Ion Concentration Calculations

Ion concentration calculations are crucial for understanding the extent to which a salt dissolves in a solvent, typically represented by molarity (M). We start with the stoichiometry derived from the dissolution reaction to express the relationship between the solubility \( s \) of the compound and its ionic species.

For \( Pb_3(PO_4)_2 \), if \( 3s = [Pb^{2+}] \), and knowing \([Pb^{2+}] = 7.34 \times 10^{-14} \text{ M}\), we can find \( s = \frac{7.34 \times 10^{-14}}{3} \), which gives \( s = 2.447 \times 10^{-14} \text{ M}\).

Next, using the relation \( [PO_4^{3-}] = 2s \), we determine \( [PO_4^{3-}] = 2 \times 2.447 \times 10^{-14} \), resulting in \( 4.894 \times 10^{-14} \text{ M} \).

These calculations are valuable for understanding the concentrations of ions in a saturated solution and are instrumental in further calculations like determining the solubility product constant.

Stoichiometry in Solutions

Stoichiometry in solutions refers to the quantitative relationship between reactants and products in a chemical reaction conducted in a solution. In this specific context, it relates to the ratios of ions formed when a solid salt dissolves.

Understanding this concept is crucial for calculating the individual ion concentrations in a solution based on a known amount of the dissolved compound. For \( Pb_3(PO_4)_2 \), stoichiometry tells us that the relationship between \( Pb^{2+} \) and \( PO_4^{3-} \) is a 3:2 ratio. This informs us that for every mole of \( Pb_3(PO_4)_2 \) that dissolves, three moles of \( Pb^{2+} \) ions and two moles of \( PO_4^{3-} \) ions are produced.

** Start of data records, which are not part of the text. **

Each row was made from one small tree. The marks that hang from a mark follow it in brackets, in alphabetical order. Every link used is in the known rows. Write each row's tree.
Known rows:
V[H]: [-0.10  0.10  0.10  0.06 -0.09  0.05  0.04  0.17 -0.04  0.01  0.01 -0.04
 -0.06  0.03 -0.11 -0.03 -0.06  0.02 -0.01 -0.06 -0.05  0.05  0.10  0.10
  0.17  0.07 -0.04 -0.15]
G[J R[W Y[L[A X]]]]: [-0.05 -0.01 -0.09  0.07 -0.06  0.00 -0.06 -0.02  0.04  0.04 -0.12 -0.08
  0.07 -0.05 -0.02  0.00 -0.09 -0.07  0.09 -0.08  0.18  0.05 -0.20 -0.04
  0.07 -0.11 -0.04  0.13]
B[F]: [ 0.10  0.05  0.05  0.08  0.05 -0.02 -0.05  0.07 -0.04  0.03 -0.03 -0.11
 -0.15 -0.03 -0.02 -0.05  0.07  0.07 -0.01  0.15  0.16 -0.07  0.03  0.00
  0.17 -0.03 -0.11 -0.12]
L[E[M[N]] Y]: [-0.08  0.04  0.04 -0.17  0.00 -0.01  0.10  0.13  0.14  0.01  0.05  0.03
  0.09  0.04  0.07  0.13  0.00  0.04 -0.05  0.07 -0.14 -0.02  0.13  0.03
 -0.24  0.11  0.11 -0.14]
R[W Y[L[E X]]]: [ 0.10 -0.16  0.07  0.07  0.18 -0.01  0.02  0.01 -0.02 -0.07 -0.06  0.00
  0.02 -0.10 -0.06 -0.07 -0.04 -0.03  0.03 -0.07  0.04  0.07 -0.01 -0.01
  0.03 -0.01  0.03 -0.03]
J[G[R[W Y[L[A]]]]]: [ 0.16 -0.04 -0.05  0.09  0.01 -0.02 -0.04 -0.04 -0.15 -0.01  0.01  0.07
 -0.10  0.01 -0.06 -0.02  0.05  0.10  0.03  0.07  0.07 -0.01 -0.04  0.00
  0.10 -0.01 -0.02  0.13]
R[Y[L[A E]]]: [ 0.13 -0.13  0.05  0.03  0.02  0.00  0.04  0.02 -0.01 -0.11 -0.01  0.00
  0.02 -0.03  0.01 -0.10 -0.09  0.03  0.04 -0.08 -0.04  0.05  0.06  0.01
  0.07 -0.05  0.02 -0.01]
R[W Y[L[A]]]: [ 0.11 -0.16  0.03  0.13  0.20 -0.01 -0.01 -0.06 -0.08 -0.08 -0.10 -0.02
 -0.01 -0.12 -0.06 -0.11 -0.14  0.00  0.09  0.01  0.07  0.06  0.01  0.00
  0.13 -0.07  0.02 -0.03]
H[V Z[A]]: [ 0.08 -0.06  0.08  0.00  0.00  0.02 -0.03 -0.08 -0.13  0.04 -0.06 -0.01
 -0.08  0.20 -0.09 -0.04 -0.02  0.02  0.05  0.12  0.11 -0.07  0.12 -0.10
  0.38 -0.05 -0.07 -0.04]
J[G[R[W Y[L[A E]]]]]: [ 0.17 -0.04 -0.04  0.07  0.01 -0.02 -0.03 -0.02 -0.13  0.00  0.03  0.07
 -0.07  0.02 -0.04 -0.02  0.05  0.11  0.01  0.04  0.05 -0.01 -0.03  0.01
  0.03  0.01 -0.02  0.14]
G[R[W Y[L]]]: [ 0.02 -0.07 -0.04  0.11 -0.03 -0.01 -0.02  0.08 -0.09  0.00 -0.07 -0.05
  0.00 -0.06  0.00  0.00 -0.04 -0.02  0.11 -0.02  0.10  0.05 -0.15  0.00
  0.14 -0.07 -0.03 -0.02]
H[V]: [-0.16  0.04  0.07  0.00 -0.08  0.01  0.01  0.02 -0.04  0.00 -0.03 -0.02
 -0.15  0.08 -0.04  0.02  0.07  0.03  0.00  0.13 -0.01  0.01  0.08 -0.02
  0.33  0.08 -0.04 -0.12]
M[N]: [-0.30  0.11  0.00  0.00 -0.02  0.03  0.00  0.24  0.02  0.02  0.01 -0.02
 -0.10  0.00  0.02  0.04  0.09  0.06  0.01  0.17  0.00 -0.10  0.14  0.01
  0.08 -0.02 -0.02 -0.32]
B[F H]: [ 0.39 -0.03  0.12  0.11 -0.04 -0.01 -0.04  0.08  0.02  0.04  0.02 -0.13
 -0.17 -0.06 -0.16  0.03  0.07  0.11  0.00  0.07  0.24 -0.08  0.03  0.01
  0.24  0.02 -0.11 -0.02]
V[H[Z]]: [ 0.03  0.00  0.15  0.06 -0.05  0.06  0.03  0.16 -0.10  0.02  0.00 -0.05
 -0.01  0.12 -0.13 -0.04 -0.13  0.05  0.01 -0.06 -0.05  0.02  0.17  0.07
  0.20  0.02 -0.07 -0.11]
R[W Y[L[A[Z] E[M] X]]]: [ 0.17 -0.13  0.03  0.06  0.26 -0.01  0.00 -0.11 -0.04 -0.08 -0.04  0.04
  0.04 -0.10 -0.04 -0.06 -0.11 -0.01  0.02 -0.10  0.01  0.06  0.00 -0.01
 -0.08  0.00  0.04  0.02]
J[G[R[W Y[L[A E X]]]]]: [ 0.18 -0.01 -0.04  0.04  0.03 -0.01 -0.03 -0.03 -0.09 -0.01  0.05  0.09
 -0.06  0.02 -0.07  0.00  0.08  0.08 -0.01  0.03  0.04 -0.01 -0.05 -0.01
 -0.02  0.03 -0.01  0.17]
Y[L[A E[M] X]]: [-0.01  0.11  0.02 -0.11  0.08 -0.03  0.05 -0.13  0.07 -0.02  0.04  0.08
  0.02 -0.01  0.11  0.00 -0.01 -0.07 -0.11  0.00 -0.12 -0.01  0.06 -0.02
 -0.16  0.06  0.05 -0.13]
L[A E[M] X Y]: [ 0.08  0.15  0.04 -0.26  0.11  0.01  0.09 -0.10  0.29 -0.04  0.13  0.12
  0.13  0.02 -0.06  0.15 -0.01 -0.07 -0.13  0.08 -0.15 -0.02  0.08 -0.03
 -0.45  0.15  0.13  0.15]
G[R]: [-0.17  0.13 -0.03  0.02 -0.16  0.00 -0.02  0.15 -0.03  0.07  0.00 -0.06
 -0.07  0.01 -0.01  0.06  0.06  0.00  0.04  0.06  0.07 -0.01 -0.09  0.02
  0.13 -0.03 -0.08 -0.10]
B[F[W] H]: [ 0.36  0.03  0.12  0.14  0.03 -0.05 -0.06  0.00 -0.01  0.06 -0.04 -0.11
 -0.13 -0.09 -0.17 -0.06  0.10  0.02  0.01  0.14  0.28 -0.11  0.02 -0.01
  0.24  0.07 -0.14  0.03]
K[Y[L[A E[M[N]] X]]]: [-0.24 -0.04 -0.01 -0.05  0.09  0.06  0.06  0.00  0.05 -0.02  0.01  0.01
  0.02 -0.02  0.25  0.00  0.03 -0.12  0.00  0.00 -0.18  0.02  0.14 -0.02
 -0.02 -0.08  0.08 -0.14]
J[G[R[Y[L[A X]]]]]: [ 0.17  0.00 -0.04  0.03 -0.07  0.00 -0.03 -0.03 -0.10 -0.04  0.07  0.08
 -0.11  0.06 -0.06  0.00  0.09  0.06  0.00  0.02  0.03 -0.03 -0.03 -0.01
  0.07 -0.01 -0.02  0.17]
K[Y[L[A[Z] E[M[N]] X]]]: [-0.26 -0.08 -0.01 -0.03  0.09  0.06  0.04 -0.02  0.01 -0.02  0.02  0.00
  0.05 -0.01  0.23 -0.02  0.04 -0.12  0.01 -0.06 -0.20  0.02  0.13  0.00
 -0.06 -0.08  0.08 -0.12]
K[Y]: [-0.31 -0.05  0.05  0.05  0.01  0.06  0.03  0.12 -0.02  0.01 -0.04 -0.08
 -0.10 -0.02  0.10 -0.04  0.06 -0.07  0.06  0.00 -0.05  0.04  0.13  0.02
  0.24 -0.11 -0.01 -0.12]

Write each row's tree:
[-0.04 -0.04  0.05 -0.18  0.08  0.04  0.04 -0.06  0.24 -0.05  0.17  0.06
  0.20  0.02 -0.16  0.08  0.06 -0.06 -0.10  0.02 -0.22 -0.05  0.05  0.02
 -0.49  0.14  0.10  0.25] | L[A[Z] E X Y]
[ 0.02  0.16  0.01 -0.27  0.12  0.03  0.09 -0.04  0.31 -0.04  0.14  0.13
  0.15  0.03 -0.02  0.18  0.01 -0.05 -0.12  0.13 -0.17 -0.06  0.12 -0.03
 -0.50  0.13  0.15  0.08] | L[A E[M[N]] X Y]
[-0.08 -0.05 -0.07  0.11 -0.09 -0.01 -0.06  0.04 -0.02  0.06 -0.15 -0.12
  0.05 -0.05  0.02 -0.02 -0.09 -0.04  0.11 -0.10  0.19  0.06 -0.20 -0.02
  0.16 -0.12 -0.06  0.06] | G[J R[W Y[L]]]
[-0.09 -0.02 -0.07  0.03 -0.22  0.00 -0.03  0.10  0.02  0.05 -0.08 -0.11
  0.06  0.01  0.07 -0.01 -0.06 -0.02  0.07 -0.17  0.11  0.06 -0.16 -0.01
  0.11 -0.10 -0.05  0.07] | G[J R[Y[L[E]]]]
[ 0.00  0.06  0.00 -0.23  0.14  0.04  0.05 -0.08  0.23 -0.04  0.17  0.11
  0.18  0.03 -0.04  0.15  0.02 -0.03 -0.11  0.02 -0.23 -0.07  0.10  0.00
 -0.56  0.14  0.14  0.11] | L[A[Z] E[M[N]] X Y]
[ 0.16 -0.02 -0.04  0.06 -0.09 -0.01 -0.03 -0.01 -0.14 -0.03  0.05  0.07
 -0.11  0.05 -0.03 -0.02  0.07  0.09  0.02  0.03  0.03 -0.02 -0.02  0.01
  0.12 -0.02 -0.03  0.13] | J[G[R[Y[L[A]]]]]
[-0.08  0.02 -0.06  0.09 -0.09  0.00 -0.06  0.08  0.01  0.08 -0.14 -0.12
  0.02 -0.04 -0.06  0.02 -0.08 -0.01  0.12 -0.08  0.23  0.06 -0.18 -0.02
  0.15 -0.10 -0.08  0.10] | G[J R[W Y]]
[-0.25  0.12 -0.07  0.06 -0.09 -0.01 -0.07  0.08  0.02  0.16 -0.13 -0.12
 -0.01 -0.03 -0.03  0.04 -0.02 -0.03  0.06  0.01  0.21  0.01 -0.17  0.00
  0.12 -0.05 -0.09 -0.02] | G[J R[W]]
[-0.03  0.04  0.01 -0.09  0.10 -0.02  0.02 -0.15  0.01 -0.02  0.06  0.07
  0.04  0.00  0.09 -0.02  0.01 -0.05 -0.10 -0.07 -0.17 -0.02  0.05  0.01
 -0.20  0.07  0.05 -0.11] | Y[L[A[Z] E[M] X]]
[ 0.14 -0.05 -0.03  0.07 -0.11 -0.01 -0.03  0.03 -0.16 -0.02  0.04  0.05
 -0.12  0.06 -0.02 -0.02  0.10  0.09  0.02  0.00  0.04 -0.01 -0.03  0.01
  0.16 -0.02 -0.03  0.09] | J[G[R[Y[L]]]]
[-0.04 -0.01 -0.08  0.04 -0.05  0.00 -0.05  0.00  0.06  0.05 -0.10 -0.07
  0.11 -0.05  0.00  0.01 -0.10 -0.06  0.07 -0.10  0.15  0.06 -0.19 -0.04
  0.00 -0.09 -0.03  0.15] | G[J R[W Y[L[A E X]]]]
[-0.07 -0.02 -0.07  0.08 -0.09  0.00 -0.06  0.03  0.01  0.06 -0.12 -0.10
  0.05 -0.05 -0.01  0.01 -0.07 -0.08  0.09 -0.11  0.19  0.06 -0.21 -0.04
  0.11 -0.11 -0.05  0.10] | G[J R[W Y[L[X]]]]
[-0.08 -0.05 -0.07  0.08 -0.09 -0.01 -0.05  0.05  0.00  0.07 -0.13 -0.11
  0.09 -0.04  0.03  0.00 -0.09 -0.02  0.10 -0.12  0.17  0.07 -0.19 -0.02
  0.08 -0.09 -0.05  0.06] | G[J R[W Y[L[E]]]]
[ 0.15 -0.04 -0.03  0.05  0.00 -0.01 -0.02  0.01 -0.11  0.00  0.04  0.08
 -0.07  0.03 -0.06  0.00  0.11  0.07 -0.01  0.01  0.05 -0.01 -0.06  0.00
  0.02  0.02 -0.01  0.14] | J[G[R[W Y[L[E X]]]]]
[-0.12  0.07  0.02 -0.10  0.03 -0.02  0.05  0.00  0.04  0.00  0.03  0.06
  0.00  0.01  0.16  0.02  0.07 -0.06 -0.11 -0.02 -0.12 -0.02  0.07 -0.01
 -0.10  0.05  0.06 -0.26] | Y[L[E[M[N]] X]]
[-0.12 -0.03  0.01 -0.01  0.04  0.01 -0.02 -0.13 -0.03 -0.05  0.05  0.02
 -0.01 -0.02  0.01 -0.07  0.04 -0.11 -0.05 -0.01 -0.12 -0.04  0.02  0.00
 -0.04 -0.01  0.02 -0.08] | Y[L[A[Z] X]]
[-0.11  0.00  0.02 -0.03  0.02 -0.03  0.04 -0.04  0.01 -0.01  0.00  0.01
  0.03 -0.02  0.10 -0.08 -0.02  0.00 -0.05  0.05 -0.12 -0.01  0.07  0.02
 -0.05  0.04  0.02 -0.16] | Y[L[A E]]
[-0.03  0.06  0.01 -0.06  0.06 -0.04  0.05 -0.10 -0.01  0.00 -0.01  0.04
  0.01 -0.01  0.16 -0.04 -0.07  0.01 -0.07  0.02 -0.11  0.00  0.09  0.02
 -0.07  0.05  0.04 -0.21] | Y[L[A E[M]]]
[-0.14  0.00  0.05 -0.06 -0.02 -0.02  0.04  0.02  0.04 -0.01  0.03  0.02
  0.01  0.00  0.07 -0.03  0.10 -0.09 -0.10 -0.03 -0.11  0.00  0.03  0.00
 -0.05  0.04  0.03 -0.16] | Y[L[E X]]
[-0.08  0.05 -0.06  0.05 -0.21  0.02 -0.05  0.12  0.03  0.05 -0.08 -0.12
  0.00  0.01 -0.02  0.02 -0.05 -0.01  0.09 -0.13  0.18  0.04 -0.15 -0.02
  0.17 -0.12 -0.09  0.09] | G[J R[Y]]
[-0.05  0.00 -0.08  0.05 -0.20  0.01 -0.05  0.03  0.02  0.03 -0.09 -0.11
  0.05 -0.01  0.04 -0.02 -0.10 -0.04  0.10 -0.12  0.13  0.04 -0.16 -0.02
  0.14 -0.14 -0.06  0.10] | G[J R[Y[L[A]]]]
[ 0.00  0.10  0.00 -0.19  0.08  0.00  0.09  0.00  0.20 -0.02  0.07  0.07
  0.13  0.02  0.04  0.12 -0.08  0.05 -0.05  0.15 -0.16 -0.04  0.16  0.01
 -0.36  0.11  0.12 -0.02] | L[A E[M[N]] Y]
[-0.09  0.04  0.03 -0.09  0.04 -0.01  0.03 -0.07  0.08 -0.03  0.05  0.05
  0.04 -0.01  0.05 -0.03  0.04 -0.08 -0.10  0.03 -0.13 -0.02  0.05 -0.01
 -0.14  0.05  0.04 -0.08] | Y[L[A E X]]
[-0.07  0.06  0.05 -0.09  0.02 -0.03  0.05 -0.03  0.02  0.00  0.03  0.05
 -0.01  0.01  0.13  0.01  0.05 -0.08 -0.12 -0.06 -0.11  0.01  0.05 -0.01
 -0.07  0.06  0.04 -0.21] | Y[L[E[M] X]]
[-0.10  0.04  0.02 -0.03  0.03  0.00  0.00 -0.11  0.03 -0.05  0.03  0.02
 -0.03 -0.02  0.02 -0.05  0.03 -0.12 -0.06  0.06 -0.08 -0.03  0.03 -0.03
  0.01 -0.01  0.02 -0.10] | Y[L[A X]]
[ 0.00  0.02 -0.09  0.05 -0.03 -0.02 -0.04 -0.03  0.01  0.07 -0.13 -0.07
  0.09 -0.05  0.05  0.02 -0.15 -0.01  0.09 -0.11  0.16  0.07 -0.17 -0.02
  0.02 -0.08 -0.03  0.07] | G[J R[W Y[L[A E[M]]]]]
[ 0.04 -0.01  0.03 -0.14  0.10  0.00  0.06 -0.09  0.10 -0.02  0.09  0.04
  0.15  0.02 -0.02  0.07 -0.08  0.05 -0.05  0.00 -0.19 -0.01  0.11  0.06
 -0.39  0.14  0.10  0.07] | L[A[Z] E[M] Y]
[ 0.19  0.00 -0.04  0.02 -0.07 -0.02 -0.01  0.01 -0.14 -0.01  0.05  0.09
 -0.10  0.07  0.03  0.01  0.07  0.11 -0.01 -0.04  0.02  0.00 -0.01  0.01
  0.07  0.01 -0.02  0.07] | J[G[R[Y[L[E[M]]]]]]
[-0.07 -0.10  0.04 -0.10  0.05  0.02  0.04 -0.02  0.12 -0.03  0.10  0.00
  0.18  0.01 -0.10  0.02 -0.02  0.05 -0.03  0.04 -0.20 -0.02  0.09  0.07
 -0.36  0.12  0.08  0.15] | L[A[Z] E Y]
[ 0.16 -0.09 -0.05  0.08  0.03 -0.02 -0.05 -0.04 -0.17  0.00  0.04  0.07
 -0.05  0.02 -0.06 -0.03  0.06  0.12  0.02  0.00  0.02 -0.01 -0.05  0.03
 -0.01  0.02 -0.02  0.16] | J[G[R[W Y[L[A[Z] E]]]]]
[ 0.22  0.02 -0.05  0.01 -0.05 -0.02 -0.01 -0.03 -0.13 -0.02  0.05  0.10
 -0.09  0.06  0.02  0.01  0.04  0.12 -0.01 -0.01  0.01 -0.01  0.00  0.01
  0.03  0.02 -0.01  0.10] | J[G[R[Y[L[A E[M]]]]]]
[ 0.17 -0.02 -0.05  0.07  0.02 -0.01 -0.04 -0.05 -0.12 -0.02  0.03  0.09
 -0.09  0.02 -0.08  0.00  0.08  0.06  0.01  0.05  0.07 -0.02 -0.05 -0.01
  0.06 -0.01 -0.02  0.17] | J[G[R[W Y[L[A X]]]]]
[-0.12 -0.07  0.01  0.05  0.02 -0.01 -0.02 -0.10 -0.11 -0.03 -0.01 -0.02
 -0.02 -0.02  0.05 -0.11 -0.02 -0.03  0.00  0.01 -0.11 -0.02  0.05  0.04
  0.06 -0.01  0.00 -0.15] | Y[L[A[Z]]]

These stoichiometric coefficients are critical in ensuring that we accurately reflect the proportionate ion concentrations in our calculations. By understanding this concept, students can ascertain how changes in one part of a chemical equation can affect the entire system, especially in balanced chemical reactions.